Wednesday, October 31, 2007

Size of Government

In a study done in 1988, Philip Grossman investigated the size of the American government and its effect on economic growth using data for 1929 to 1982. He found that:
Government spending would initially contribute positively to overall economic growth but that the decision-making processes of government would lead to incremental expenditures that result in an inefficient quantity of public goods. Grossman’s analysis confirmed his hypothesis that there was indeed a negative relationship between growth in government and the rate of economic growth. [1]
On the flip side, Richard Vedder and Lowell Gallaway found that downsizing government had a positive impact on the economy as well as its overall growth:
Among their many findings were that large transfer payments had negative consequences for economic growth, that the moderate downsizing of the federal government between 1991 and 1997 had resulted in increased rates of economic growth, that the marginal effect of government activities is negative, and that further downsizing of government would be growth-enhancing (Vedder and Gallaway 1998). [2] In fact, Vedder and Gallaway recommended reducing the size of the US government to 17.45% of GDP in order to gain sizable and permanent increases in GDP. [3]
Now I can understand the arguement coming from social activist who believe spreading government programs and services into areas of social welfare and increased income subsidization can be rationalized as a public good, especially if it achieves greater social progress. In other words, advocates of bigger government argue that society could handle higher tax burdens in order to achieve more social progress. But let's be honest, that arguement is another kettle of fish as the data is overwhelming, in that, bigger government does not lead to increased rates of economic growth. However, there are still those who cling to the notion that we as a society are willing to give up some economic growth in order to achieve greater social progress. That's fine because at least these advocates realize that increasing the size of government does lead to a decrease in economic growth, not to mention, economic progress.

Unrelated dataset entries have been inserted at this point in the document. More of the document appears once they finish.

In the rows, 128 means zero.
Each row is followed by its class.
[145 147 167 110 143 160 128 137 132 103  94 137  85  95 131 135 192 148
 113 150 113 114 140 122 168 124 147  92 155  91 176 114 117 106 163 148
 111 147 141  60 149 138  81 122] -> peme
[132 146 140 155 115 140 118 142 128 126 103 124 130 115 112 119 144 101
 123 139 147 128 146 124 108 139 110 117 131 117  93 115 155 103 163 137
 112 113 115 121 151 129 162 129] -> rovot
[160 165  31 221  86 165 121 110 184  81 158 162  61  62 200 160 155 116
 142 206 149 142 164  93  91 131 144  65 135 105  80  77 107 121 114 109
 164 140 131 146 142 162 155  52] -> ribut
[161 136 162 156 132 133 113 141 124 137 134 129 148 121 147 103 129 100
 132 108 122 133 109 127 102 131 131 113 132 124 120 131 145 112 119 126
 126 115 108 119 153 105 162 152] -> rovot
[131 109 140 114 121 121 115 130 108 147 122 121 137 126 116 120 139 118
 122 143 121 127 162 133 122 147 132 119 135 138 111 127 124 122 129 120
 141 133 128 129  96 109 139 108] -> Liviv
[146 137 135 110 152 147 134 118 136 115 134 117 144 124 116 125 103 143
 122 145 121 132 130 132 126 124 120 130 124 127 119 121 111 128 116 141
 109 123 134 153 146 124 156 146] -> ribut
[126 133 139 131 122 116 114 119 108 136 129 133 138 148 152 119 128 105
 140 116 101 119 142  93  96 146 138 123 119 139 150 119 106 113 123 129
 139 133 135 118 133 110 145 140] -> sov
[149 129 117 143 144 114 117 127 133 132 114 142 139 156 174 112 121 120
 128 118  98 132 123 106 131 119 137 114 143 137 125 123 110 106 126 108
 125 121 121 139 137  87 148 139] -> sov
[137 125 147 124 119 131 116 144 145 147 114 134 140 130 137 116 156 121
 123 130 125 104 133 128 120 142 127 128 140 109 127 108 153 119 140 129
 138 102 102 156 139 112 142 134] -> noto
[132 162 167 119 134 127 126 139 128 130 115 129 106 117 111 122 116 124
 135 166 146 125 130 136 114 138 118 128 123 122 119 123 121 126 145 136
 146 115 119 138 134 121 147 139] -> ribut
[139 172 132 194 120 104 122 113 116  65 122 144 106 139 152 123 156 127
 105 157 132  75 143  89 104 208 127  82 154 140 117 104  93  95 106 126
 112 164 128 153 135 131  82 124] -> Lupa
[122 115 129 122 136 122 121 114 125 113 125 133 123 135 117 121 141 112
 137 139 135 105 155 124 146 147 125 113 121 127 106 129 111 129 152 130
 123 126 136 128 130 115 116 118] -> Suri
[130 128 143 117 111 127 112 123 124 138 122 137 132 135 121 120 151  98
 138 134 137 139 148 127 124 137 136 119 138 130 110 118 131 122 136 111
 134 120 134 120 130 132 128 116] -> toru
[ 98 143 158 167 144 109 135 161 106  88 189 123 111 142 146 131 137  77
 142 178 149 215  66 105  98  58 143  88 111 133 158 133  99 139  97 169
 151  68 156  72 150 169  48  91] -> gof
[130 142 133 132 111 111 118 140 125 152 101 128 113 124 104 109 140 129
 123 154 138 112 134 124  99 134 114 133 127 137 130 121 154 118 144 141
 122 116 116 144 130 114 113 127] -> zifa
[133 131 154 112 102 162 119 128 130 132 109 117 147 128 109 130 147 118
 135 105 137 119 142 120 117 144 130 133 125 125 108 101 146 120 129 121
 135 125 103 137 165 132 126 161] -> toru
[139 154 171 133 122 135 117 123 130 132 122 127 123 136 124 127 123 116
 130 151 121 133 124 139 134 146 114 132 130 123 133 127 139 123 153 137
 124 109 125 135 139 116 177 125] -> ribut
[152 154 143 135 131 153 136 123 104 130 112 126 158 134 119 123 139 111
 121 114 134 125 123 112 116 140 129 115 127 126 116 117 142 126 123 143
 125 126 114 140 148 143 158 154] -> rovot
[ 98 142 180  94 144 112 113  83 120 170 128 105 154 102 118 124 125 139
 128 105 114 133  90 170 153 164 153 129 104 167 111 153  63 165 171 106
 101 130 161 102  73 153 133 141] -> peme
[131 148 133 130 125 126 111 145 120 172  96 135 135 143 106 140 147  95
 145 117 115 131 154 132 114 166 130 120 140 106 128 121 140 128 165 149
 128 122 118 109 139 124 148 131] -> Lupa
[114 116 140 115 128 132 120 121 105 135 110 132 138 137 122 129 148 115
 129 138 125 118 159 123 147 154 136 119 136 129 110 127 121 128 137 113
 126 122 130 135 110 117 140 112] -> Liviv
[124 123 148 119 132 127 131 106 136 114 121 130 117 139 100 126 124 118
 118 125 117 125 141 130 145 114 135 115 137 134 127 124 106 130 142 134
 121 116 143 112 117 121 141 125] -> peme
[118 138 132 125 132 136 136 116 139 107 134 111 144 117 131 122 120 128
 126 104 124 120 139 121 161 135 138 113 114 147 107 112 119 139 115 143
 129 118 122 128 120 120 123 134] -> Suri
[116 161 161 132 137 120 114 147 129 129 104 132 122 125 116 115 149 103
 128 142 154 143 121 124 126 148 124 118 133 124 113 129 144 122 169 141
 117 121 116 113 143 129 145 123] -> rovot
[154 125 125 131 138 119 111 131 125 130 132 134 132 140 168 127 121 116
 148 145 104 118 158 102 122 103 142 119 121 128 131 108 123 123 103 145
 135 103 136 133 152 115 138 140] -> sov
[154 125 152 112 123 124 108 118 120 147 135 137 138 123 151 130 126 121
 139  87  90 136 129 116 125 187 160 118 126 128 163 140 112 133  93 101
 142 150 130 100 129 110 142 102] -> Liviv
[125 111 125 120 152 120 135 121 116 145 132 130 140 135 115 138 141 119
 118 139 139 133 134 114 113 130 137 121 133 129 104 123 125 133 141 133
 128 120 122 126 120 140 129 107] -> tazov
[127 109 153 102 138 121 109 124 126 131 143 140 123 130 123 117 107 141
 126 123 107 106 129 121 113 135 126 116 140 131 169 132 116 117 129 152
 125 135 152  95 110 103 142 140] -> peme
[136 113 141 119 138 142 151 117 132 124 120 113 137 129 107 138 125 148
 122  99 113 122 130 134 136 112 129 119 136 136 129 114 103 136 137 136
 129 119 144 122 127 124 150 148] -> peme
[ 72  55 100 113 131 109 157 147  53 193  90 126  99 187  58 195 127 139
 131 138 120 102 142 115 171  90 109 181 126  78 160 139 136 116 198 100
 153 134  91 124 173 109 201 165] -> tazov
[122 132 127 115 140 134 128 122 124 133 115 129 130 147 125 118 134 113
 138 141 129 130 164 119 147 104 134 133 124 132 128 129 125 130 131 141
 132 107 141 135 126 111 139 131] -> sov
[143 124 118 126 124 124 120 134 121 145 128 145 141 147 130 115 123 115
 131 129 128 159 136 131 110 130 128 116 131 125 128 128 132 130 134 119
 128 112 129 134 123 126 116 104] -> gof
[150 120 130 145 146  97 126 134  94 166 143 118 170 142 158 132 130 103
 131 101 109 134 110 109 102 153 160 110 126 140 106 121 111 126 123 115
 148 124 101 117 133 120 139 140] -> tazov
[117  98 112 124 130 120 134 115 108 152 130 138 132 131 133 146 139 123
 122 137 133 123 144 118 128 137 138 127 128 124  99 124 121 129 144 115
 117 131 117 129 123 132 121 112] -> tazov
[116 125 143 117 130 133 134 114 119 117 117 134 129 140 111 126 130 121
 124 122 124 125 156 129 159 112 132 117 140 128 122 128 109 130 143 140
 116 105 144 117 121 118 125 121] -> peme
[180 115  53  78 139 103 143 142  90 252  73 140 154 110  88 139  80 149
 160 101  77 187 208 124  55 174 125  80 113 128 145 101 112 138 107 169
 160 121 191 106 114 153 139  51] -> Liviv
[121 164 145  87 132 168 114 214  60 218  96 111 135 123  94 151 190 128
 174 114 129 139 120 184 100 102  97  89 129 150 186 112 126 163 153  82
 230  94  93 146 163 155 137 214] -> gof
[136 154 155 127 163 118  98 112 105 141 117 157 141 129 123 122 132 105
 134 103 111 126 177 102 131 180 147 122 134 121 140 150 135 126 134 120
 136 146 105 124 117 108 139 110] -> Lupa
[139 123  61 104  98 145  80 167  89 132 145  68 206 197 105 138  74 119
 101  57 128 174  75 126 182 133 126 150 118 131 116 199 129  79 117  92
 180 130  97  80 221 135 160 112] -> toru
[140 139 133 119 135 150 134 125 111 120  98 119 141 127 104 121 139 124
 111 136 143 123 140 123 141 134 131 111 126 126  99 111 139 108 138 133
 121 131 119 142 160 129 136 139] -> rovot
[168 160 107  99 165 169 139 147 157 180  72 108 161  80  83 178 111 143
 141 129 182 196 160 132 194  98 146 143  90 137  58 113 151 141 167 128
 152 102  72 179 154 119  55  92] -> Suri
[132 106 116 129 134 124 137 110 113 148 124 137 134 141 116 142 135 114
 120 133 133 128 134 118 127 136 138 127 128 124 105 131 124 129 138 118
 114 129 115 127 126 130 126 118] -> tazov
[114 147 173 135 124 116 124 128 115 146 110 131 115 126 114 128 141 123
 130 117 117 144 143 138 134 134 123 115 129 125 144 121 120 125 174 146
 134 106 139 106 133 119 128 117] -> peme
[173 128 118 117 124 117 123 140 128 151 124 160 137 152 144 126 109 105
 147  93  98 149 118 116 101 147 147 116 142 121 155 126 110 136  99  91
 127 131 113 114 126 113 128 138] -> gof
[124 143 119 124 145 126 121 117 116 134 101 130 136 147 118 121 132 117
 135 141 121 134 169 112 154 118 133 131 127 129 121 134 115 126 145 136
 119 111 137 136 127 112 145 128] -> sov
[129 164 131 144 140 118 111 148 118 139  98 132 123 139 134 125 129 109
 136 141 139 132 151 121 124 129 113 134 122 116 110 128 124 109 165 134
 126  97 134 123 137 120 154 147] -> sov
[ 49  68 164  61 122 111 181 107  57 189 119 123 188 126 217  94 169 167
 171  62  94  81 161  90 188 129 178 140 125 159 157 140 130 187 132 126
 142 171 124 100  51 152 140 129] -> toru
[123 148 154 112 170 147 142 116  97 148 130 106 173 112 151 139 179 168
 106 129 137 119 145 127 196 149 152 152 135 116 171 118 139 136 152 140
  78 140 176 111  92 175 177 140] -> zunap
[161 171 112 153 112 152 111 130 157  99 125 181  56 152 101  94 138 124
  99 199 156 158 183 190 119 196  98  77 159 131 110  62 111  93  81 121
 141 121 134 206 158  81 109 115] -> ribut
[139 133 121 131 146 124 141 147 142 126 106 112 138 123 133 138 130 166
 119 109 142 132 145 112 149 140 134 140 132 124 126 113 136 138 125 131
 121 133 109 135 145 151 148 141] -> zunap
[154 107 180 153 109 135  87  92 107 128 129 113  73  99  79 106 176 124
  95 164 110  99 157 152  96 182 134 117 106 114 138 142 108  96 132  74
 167 188 103 114 131 125 139 127] -> Liviv
[110 202 156 176  99  74  55 166 141 151 181 131  85  63 105  85 200 167
 134 202 101 133 142 164  47  95 103 144 181 103 189 112 100 187 106 173
 125 116  99 178 108 111 107 154] -> zifa
[130 119 129 129 137 141 121 113 130 136 113 142 132 153  98 135 122 102
 131 117 113 124 147 122 119 150 128 119 134 116 124 128 131 128 127 144
 115 123 127 124 137 122 143 131] -> Lupa
[164 141 136 147 123 118 140 130 159 119 121 130 131 136 138 113 127 109
 118 104 137 131 133 109 107 143 144 129 132 133 130 114 121 123  89 113
 106 132 117 121 134 150 137 137] -> zunap
[133 147 111 131 119 106 115 138 121 150 135 138 120 130 103 109 132 107
 134 121 121 151 147 113  88 138 139 131 125 145 156 123 132 133 104 129
 148 139 103 134 128 100 125 127] -> zifa
[105 150 169 121 130 123 129 125 115 139 114 131 132 137 110 133 131 109
 120 110 125 143 147 132 158 123 134 137 134 118 132 122 125 124 175 144
 117 102 137 101 114 115 148 127] -> peme
[ 91 150 178 127  51 122 143 106 136 103 146 137  85 131 162 169 138  99
 124 111 113 103  86 135 118 173 134 141 119 132 168  88 116 142 107 116
  94 145 151 106 123 133 145 167] -> Liviv
[110 108 146 109  70 179  94 108 149 252  84 149  89  87 111 100 154 190
 131 123  85 125  78 174 173 183 152 147 140  96 199 162 156 160 144 121
 119 135 121  56  48 124 163  87] -> zifa
[139 145 146 106 137 157 139 109 131 121 121 117 142 125 119 120 102 146
 116 132 125 115 115 131 123 138 120 126 116 134 118 120 115 123 117 129
 124 129 124 162 147 126 148 150] -> ribut
[163 143  82 151  84 125 125 135 110 159 135 125 184 148 181 124 113 143
  86 100 113 105 109 104 136 169 131 135 149 114 137 125 156  82 122 127
 141 136 118 149 102 109 170 111] -> noto
[147 197 135 188 137  39 101 159 120 195  74  92 162 185 141  86 122 143
 125 113 106 124  61 122 129 235 135 119 116 159 135 138 105 118 145 124
 105  96 118 129 166 164 141 106] -> zifa
[150 121 144 159 156  93 122 124 124 128 141 133 136 126 144 131 146 124
 123 131 129 111 140  94 111 155 148 137 141 115 106 133 111 130 129 106
 117 132 102 123 117 136 142 110] -> tazov
[118 111 143 153  53 130 112 104  84 159 112  91 133 131 123 131 173 127
  85 123 112  75 112 190 141 214 110 132 136 127  85 123 119  87 197  91
  84 156 129 105 115 117 150 169] -> tazov
[121 131 150 142 129 112 110 144 150 137 103 128 132 143 121 125 127 124
 117 116 142 145 135 108 117 161 127 136 131 129 115 112 144 113 149 119
 124 116  99 130 145 130 153 118] -> zunap
[139 149 131 140 126 130 131 123 150  96 119 113 132 131 136 118 134 120
 124 113 137 107 143 132 172 150 128 119 119 128  87 122 130 142 136 143
 116 114 114 122 131 137 134 136] -> Suri
[133 164 139 125 140 129 126 141 134 123 103 111 137 138 139 126 128 119
 135 127 140 115 148 118 157 116 134 142 122 122 117 128 140 123 154 145
 131  95 138 123 141 114 163 146] -> sov
[187 146 168 131 125 148  91  80 138 177 126 116 159 129 140 115 113 153
 105 136  73  94 115 147 105 224 124 133 113 110 156 100 142  98 146 145
  75 142 162 134 136 143 224 140] -> ribut
[129 141 163 139 138 113 119 142 127 147 110 122 131 129 117 128 146 132
 122 129 147 159 152 127 151 150 130 148 131 124 140 127 161 129 161 142
 121 125 110 124 128 122 145 123] -> zunap
[125 129 144  96 127 131 129 131 120 123 110 118 136 126 130 136 143 135
 108 129 134 114 159 132 148 155 140 135 128 129  94 103 119 124 126 105
 127 139 115 146 123 130 122 126] -> Liviv
[113 143 129 112 140 115 126 120 115 127 105 130 131 143 139 123 130 122
 135 135 125 126 161 114 156 124 133 131 122 138 119 131 113 132 145 131
 123 115 140 132 128 120 131 127] -> sov
[125 116 133 125 139 121 126 123 126 147 130 121 136 131 110 129 144 117
 125 134 135 125 138 132 120 139 133 126 132 126 110 134 132 140 145 137
 116 115 122 119 125 135 136 117] -> tazov
[157 157 130 154 149 115 116 126 122 146 122 129 151 132 167  95 118 111
 136 126 117 121 138 114 132 105 141 132 121 117 117 150 105 117 111 121
 110  98 133 123 125 127 139 141] -> sov
[120 138 142 108 145 136 131 113 128 133 126 134 133 130 123 119 119 124
 125 158 126 139 139 133 134 122 123 126 128 132 119 127 109 127 137 121
 113 119 137 148 124 130 154 110] -> ribut
[116 112 131 121 152 121 128 113 112 127 127 129 135 132 119 130 140 122
 112 136 144 122 131 119 131 142 133 123 125 124  98 142 120 122 149 120
 111 124 125 122 136 137 113 107] -> tazov
[123 110 148  92 131 123 167 111 108 132 115 101 131 137 120 147 130 137
 110 112 125  88  82 144 154 156 165 109 127 152 113 101  99 122 125 102
 141 129 150 117 131 111 128 163] -> tazov
[156 155 142 130 117 118 138 130 163 177  83 116 125 129 171  94 140 117
 149  78 109  54  68 148 121 182 140  96 102 109 165 126 134 103 174 121
 112 142 148  94 176 116 160 184] -> Suri
[116 104  89 169 138 111 127 210 135 110 105 113  82 132 119 144 194 161
 120 106 146 165 120 140  69 238  83  72 182 147 154  80 121  67 224 108
 178 191 139  87 167  61 188 157] -> zunap
[120 130 128 117 137 136 117 122 112 153 111 141 149 144 120 133 137 106
 139 112 107 117 153 113 124 146 135 115 140 118 133 133 132 132 138 142
 124 123 128 117 127 128 140 117] -> Lupa
[112 115 101 122  71 161 102 222 110 233  88 130 161 106 199 150 144 176
 172 130 145  88 146 142 106 232 153 104 151 103  70  26 129 112 132 140
 192  90 108 156 122  85 124 155] -> Liviv
[124 157 163 125 128 121 118 125 109 143 115 132 130 132 123 132 139 127
 121 108 114 146 144 133 148 136 128 120 135 121 143 128 125 134 167 147
 138 108 136 106 124 133 143 108] -> peme
[191 114 101 165 158 108 141 178  93 103  95 100 118 150  62  86 153 163
 118 175 170  66 206 125  56 118  45  96 153 148  79 128 105 110  90 109
 173 115 125 169 147 209 138 146] -> toru
[145 135 132 133 125 120 114 143 118 140 130 138 133 120 148 116 109 124
 137 130 138 119 117 105 117 153 144 113 122 130 133 135 128 114 100 129
 138 139 119 111 147 125 130 119] -> rovot
[129 145 124 137 128 123 139 127 150 103 134 113 137 129 138 127 132 125
 130 112 138 116 134 128 156 143 132 121 120 136 112 108 116 133 130 139
 117 121 132 139 147 118 119 132] -> Suri
[140 156 113 133 151 134 150 127 122 104 111  99 143 133 134 133 128 135
 118 129 143 140 145 116 158 119 143 129 114 137  94 114 107 120 135 141
 134 118 140 137 145 127 126 145] -> sov
[140 144 158 123 153 114 120 122 123 128 136 144 119 121 128 122  94 130
 123  97 115 141 126 112 132 127 142 120 121 126 165 148 102 113 113 121
 139 126 134  93 133 112 123 119] -> peme
[137 133 111 122 154 122 153 114  99 156 117 106 182 118 157 134 114 112
 123 109 127 147 114  58 176  66 199 129 114 116 130 140 138  74 145  96
 156 142 125 106 149 113 130  88] -> toru
[139 155 107 144 164 149 142 132 153  93 102 149 112 105 140  96 134 119
 149 107 138  76 177 115 145 129 119 108 113  72 110 131 117 130 117 147
  72 105 137 101 161 152 127 172] -> Suri
[126 130 134 120 127 151 136 116 125  98 119 109 146 147 140 136 121 116
 123 122 125 122 130 115 134 107 133 126 113 138  88 101 112 124 120 139
 131  91 140 141 156 130 134 154] -> sov
[154 161 148 133 134 118 113 128 121 142 127 139 136 119 140 100 143  99
 154 120 111 108 152 115 146 136 151  94 135 131 149 136 128 139 118 143
 151 116 118 118 110  95 123 126] -> Suri
[151 149 117 131 115 142 143 129 117 109 111 118 128 137  92 132 138 117
 107 138 147 128 126 114 110 114 129 130 127 136 113 107 141 114 117 133
 138 112 116 157 155 117 102 135] -> zifa
[131 135 144 115 118 116 111 118 104 141 144 130 143 115 138 124 131 117
 120 128 105 118 149 105 108 130 142 132 130 121 143 135 115 127 105 118
 131 144 127 123 100 130 141 114] -> Liviv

Which brings me to today's
mini cabinet shuffle in New Brunswick where the premier announced a few additions and changes. Now don't get me wrong here, it wasn't the fact that the Liberals increased the size of government (widening responsibilities and adding stand alone ministries and staff) that bothered me the most, it was the manner in which they tried to spin these changes as sound fiscal policy leading to self-sufficiency. Judge for yourself:
"Today, I'm proud to put before New Brunswickers the team that will make the changes we need to put our province firmly on the road to a self-sufficient New Brunswick," Graham said. "We will soon be unveiling our government's action plan in response to the Self-Sufficiency Task Force report. Today we have realigned our cabinet to support the four pillars of this transformation: our government, our relationships, our workforce and our economy."
Let me get this straight, is the premier actually trying to suggest that increasing the size of government while making it [more] socially active will indeed be a positive thing for the future of economic growth and development in NB? Well, it completely goes against the entire arguement which I made above, but let's give him the benefit of the doubt here and take a look at what was actually shuffled around.

First of all, there were two new ministers, Eugene McGinley and Wally Stiles, that were sworn in. Not that I am a huge expert on the subject of NB politics, however, I think it's safe to say that either one of these guys were huge advocates of economic development in the past. Not to mention, they're heading into portfolios that intervene and increase income subsidization to those no longer participating or contributing, on a full-time basis, to the economy.

So what about the ministries? At first glance, none of the portfolios mentioned, especially community non-profit organizations, appear to be anything more than your typical reaction to increased bureaucracy (i.e. Bradshaw Commission). Not exactly a pillar to self-sufficiency, IMHO. But wait, there is more.

Other ministries mentioned in the press release were Wellness, Culture and Sport, Seniors and Housing, Status of Women and Family and Community. Now did I miss something? How are any of these ministries, most of which have to do with social aspects of society, a pillar for economic development? As I see it, adding to the size of government to achieve greater social balance (in an already bloated bureaucracy) will only lead to one thing, higher taxes and greater reliance on government.

It's far from putting the province firmly on the road to self-sufficiency (whatever that means?).

Endnotes

1. Grossman, Philip J., Federalism and the Size of Government, Southern Economic Journal, Vol. 55, No. 3 (Jan., 1989), pp. 580-593

2. Gallaway, Lowell and Vedder, Richard. 1995. The Impact of the Welfare State on the American Economy.

3. Gallaway and Vedder find that the optimal level of federal government spending is 17.57 percent. ibid.

1 Comments:

At Oct 31, 2007, 9:43:00 PM , Anonymous Anonymous said...

One thing doesn't have anything to do with another. For one thing, government in 1929 was FAR different. Plus, its no coincidence that the largest growth in the economy coincided with the largest growth in government-during the late fifties and early sixties.

You know what they say about economists-you can only get them to agree when they are talking about the weather.